Ellen Louise Hopkins (born March 26, 1955) is a novelist who has published several New York Times bestselling novels that are popular among the teenage and young adult audience.

== Personal life ==
Hopkins was adopted by Albert and Valeria Wagner when they were 72 and 42 respectively. Her first poem was published in the Palm Springs Desert Sun when she was nine. Hopkins graduated from a high school in the Santa Ynez Valley, then studied journalism at Crafton Hills College and the University of California, Santa Barbara.

Hopkins dropped out of university before graduation to start a family and business. She had two children, Jason and Cristal. When her marriage failed, she sold her business and began freelance work. Following her divorce, she had a daughter, Kelly, with a man she considered to be a 'rebound'. He was abusive and kidnapped Kelly, keeping her in secrecy for three years. Kelly was later found by her paternal great-grandmother. Around 1991, she married John Hopkins, her current husband. They also adopted their daughter Cristal's son, Orion. In 1990, Hopkins and her family moved to northern Nevada.

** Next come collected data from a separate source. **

Here is a tiny trained network, its code and every weight. The questions are about switching its units off for an input and a target symbol, where a switched-off unit gives its printed mean instead of its output.

import numpy as np


def w(rows, s, z=0):
    codes = np.array(rows[::2]) - 128.0
    scale = np.full(codes.shape[1], s)
    scale[-1] = z or s
    return codes * scale


def softmax(a):
    e = np.exp(a - a.max(-1, keepdims=True))
    return e / e.sum(-1, keepdims=True)


def log_softmax(a):
    a = a - a.max(-1, keepdims=True)
    return a - np.log(np.exp(a).sum(-1, keepdims=True))


def net(x, mask):
    ids = ['αβγδζηθλμξπστφψω'.index(c) for c in x.split()]
    T = len(ids)
    res = E[ids] + P[:T]
    u = 0
    for l in range(3):
        r = res
        for j in range(3):
            rows = slice(2 * j, 2 * j + 2)
            q, k, v = (r @ M[l][rows].T for M in (Q, K, V))
            z = softmax(np.where(np.tri(T) > 0, q @ k.T / 2**0.5, -1e9)) @ v
            o = O[l][rows]
            res = res + np.where(mask[u + j], z, o[:, -1]) @ o[:, :-1]
        u += 3
    return log_softmax(res[-1] @ U[:, :-1].T + U[:, -1])


Q, K, V, O = {}, {}, {}, {}
E = w([
[221,111,81],'α',
[77,186,77],'β',
[84,72,85],'γ',
[86,143,14],'δ',
[70,188,163],'ζ',
[254,58,64],'η',
[200,144,118],'θ',
[54,72,47],'λ',
[73,152,116],'μ',
[214,163,113],'ξ',
[205,153,105],'π',
[75,145,99],'σ',
[60,151,105],'τ',
[199,147,121],'φ',
[66,251,107],'ψ',
[61,95,148],'ω',
],0.009)
P = w([
[63,87,151],'0',
[143,197,38],'1',
[138,188,45],'2',
[138,179,54],'3',
[132,177,36],'4',
[131,165,31],'5',
[130,173,33],'6',
[135,161,1],'7',
[133,161,19],'8',
[129,152,18],'9',
[128,156,11],'10',
[118,158,16],'11',
[120,144,9],'12',
],0.0083)
Q[0] = w([
[128,109,114],'0.h1',
[154,126,119],'0.h1',
[37,168,114],'0.h2',
[6,142,147],'0.h2',
[118,122,211],'0.h3',
[125,133,160],'0.h3',
],0.013)
K[0] = w([
[163,108,131],'0.h1',
[182,121,121],'0.h1',
[5,148,179],'0.h2',
[8,131,183],'0.h2',
[143,185,71],'0.h3',
[132,139,105],'0.h3',
],0.013)
V[0] = w([
[130,184,136],'0.h1',
[115,66,72],'0.h1',
[136,54,68],'0.h2',
[2,163,205],'0.h2',
[154,81,241],'0.h3',
[117,35,201],'0.h3',
],0.0099)
O[0] = w([
[81,176,90,156],'0.h1',
[175,96,134,158],'0.h1',
[255,126,139,140],'0.h2',
[85,45,58,122],'0.h2',
[46,102,207,1],'0.h3',
[118,76,205,34],'0.h3',
],0.0091,0.0056)
Q[1] = w([
[77,155,95],'1.h1',
[129,132,163],'1.h1',
[38,176,2],'1.h2',
[229,93,217],'1.h2',
[77,137,142],'1.h3',
[169,158,82],'1.h3',
],0.0093)
K[1] = w([
[121,161,55],'1.h1',
[228,100,151],'1.h1',
[5,17,181],'1.h2',
[196,208,77],'1.h2',
[215,226,106],'1.h3',
[80,59,253],'1.h3',
],0.0043)
V[1] = w([
[40,164,132],'1.h1',
[99,123,140],'1.h1',
[170,16,166],'1.h2',
[137,2,195],'1.h2',
[140,150,238],'1.h3',
[195,128,53],'1.h3',
],0.0068)
O[1] = w([
[107,102,179,152],'1.h1',
[79,156,190,109],'1.h1',
[229,57,160,89],'1.h2',
[210,27,196,71],'1.h2',
[57,34,166,1],'1.h3',
[194,120,3,176],'1.h3',
],0.0067,0.0065)
Q[2] = w([
[113,118,5],'2.h1',
[93,46,65],'2.h1',
[164,89,89],'2.h2',
[55,183,163],'2.h2',
[161,166,251],'2.h3',
[126,253,205],'2.h3',
],0.0053)
K[2] = w([
[2,110,177],'2.h1',
[92,156,153],'2.h1',
[158,105,151],'2.h2',
[98,202,77],'2.h2',
[89,245,128],'2.h3',
[66,201,65],'2.h3',
],0.0072)
V[2] = w([
[23,97,205],'2.h1',
[52,61,207],'2.h1',
[197,99,142],'2.h2',
[55,116,224],'2.h2',
[215,50,153],'2.h3',
[149,254,97],'2.h3',
],0.0075)
O[2] = w([
[125,153,35,113],'2.h1',
[156,179,60,85],'2.h1',
[80,177,160,122],'2.h2',
[181,174,2,11],'2.h2',
[94,195,153,109],'2.h3',
[102,34,91,189],'2.h3',
],0.0081,0.011)
U = w([
[175,106,145,219],'α',
[179,182,180,51],'β',
[109,118,146,199],'γ',
[126,167,28,27],'δ',
[55,78,186,134],'ζ',
[100,77,137,218],'η',
[246,117,207,155],'θ',
[65,142,155,181],'λ',
[33,58,86,72],'μ',
[122,116,142,202],'ξ',
[19,215,168,46],'π',
[136,132,140,154],'σ',
[176,115,149,241],'τ',
[254,210,144,1],'φ',
[146,126,134,165],'ψ',
[131,144,128,60],'ω',
],0.0049,0.0042)

Each question gives the input, a string of symbols that net reads in full, and the target symbol t.
The units are the heads (2 rows each of Q, K, V and O). Each row of codes is followed by its name. A weight is (code - 128) times the scale printed after its matrix; where a second scale follows, it is the last column's (O and U).
mask holds one flag per head, layer by layer. A switched-off head (its flag False) gives its mean, the last column of its rows in O, instead of its output. The means were averaged over made-up inputs and are rounded, as every weight is.
A unit's drop is (log p(t) with every unit on - log p(t) with that unit switched off) / (log p(t) with every unit on - log p(t) with every unit switched off).
The circuit of an input: a set's keep is (log p(t) with only the set's units on - log p(t) with every unit switched off) / (log p(t) with every unit on - log p(t) with every unit switched off). Starting from all 9 units, units are removed one at a time, each time the one whose removal leaves the highest keep (on an exact tie, the one counted first), for as long as the keep stays at least 0.8.
units of the circuit, in order: the units of the circuit, biggest drop first
most important unit: the unit with the biggest drop
which heads matter: for each layer, one digit per head in row order, 1 if its drop is at least 0.15 and else 0, layers parted by /
input ζ ζ η σ ψ η ζ τ, target δ: units of the circuit, in order -> [0.h3; 2.h1; 1.h3; 0.h2]
input η ψ ζ γ α μ, target π: most important unit -> 2.h3
input ψ ω η ζ ζ ζ τ ζ ψ, target μ: units of the circuit, in order -> [2.h3; 1.h2; 0.h2]
input ζ α σ, target δ: which heads matter -> 011 / 001 / 110
input η ζ ω, target π: which heads matter -> 111 / 010 / 001
input ζ ψ φ σ ξ η ζ τ δ, target δ: units of the circuit, in order -> [2.h1; 0.h3; 1.h3; 0.h2]
input ζ ζ τ τ η α ζ β ζ ζ ζ β, target δ: units of the circuit, in order -> [0.h3; 2.h1; 1.h3; 0.h2]
input ζ δ η φ η ζ φ ζ λ, target δ: units of the circuit, in order -> [0.h3; 2.h1; 1.h3; 1.h1]
input ψ ζ ζ ψ φ ω, target μ: units of the circuit, in order -> [2.h3; 1.h2; 0.h1]
input ζ α σ η γ δ ψ μ, target δ: units of the circuit, in order -> [0.h3; 2.h1; 1.h3; 0.h2]
input λ σ α δ γ δ ω γ δ δ ω ζ τ, target θ: which heads matter -> 111 / 010 / 100
input ζ γ ζ ψ ψ, target δ: units of the circuit, in order -> [2.h1; 0.h3; 0.h2; 1.h3]
input η ζ ζ, target π: which heads matter -> 111 / 011 / 001
input ζ λ λ γ ψ ζ φ ω ζ η δ, target δ: which heads matter -> 001 / 101 / 100
input ω ω ζ α β ζ ζ δ, target φ: which heads matter -> 001 / 011 / 011
input ω ξ π τ α π ω ζ ψ, target φ: most important unit -> 0.h3
input ζ η η ζ φ ζ ψ ζ α μ η τ, target δ: which heads matter -> 001 / 001 / 100
input ζ λ ω ζ ψ η ω γ γ, target δ: which heads matter -> 001 / 101 / 100
input ψ δ ζ η ζ β ω ζ, target μ: which heads matter -> 000 / 010 / 001
input δ α β ζ ζ η σ, target ζ: most important unit -> 2.h1
input ω φ α ζ ζ φ α γ θ ζ, target φ: which heads matter -> 011 / 011 / 011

While in Nevada, she decided to write for a living. She started out freelancing newspaper and magazine articles, then moved from there into children's nonfiction. Hopkins believes most of her writing talent originates from her own talent and also from her adoptive mother. She also considers her fifth-grade teacher the first person to encourage her to become a professional writer.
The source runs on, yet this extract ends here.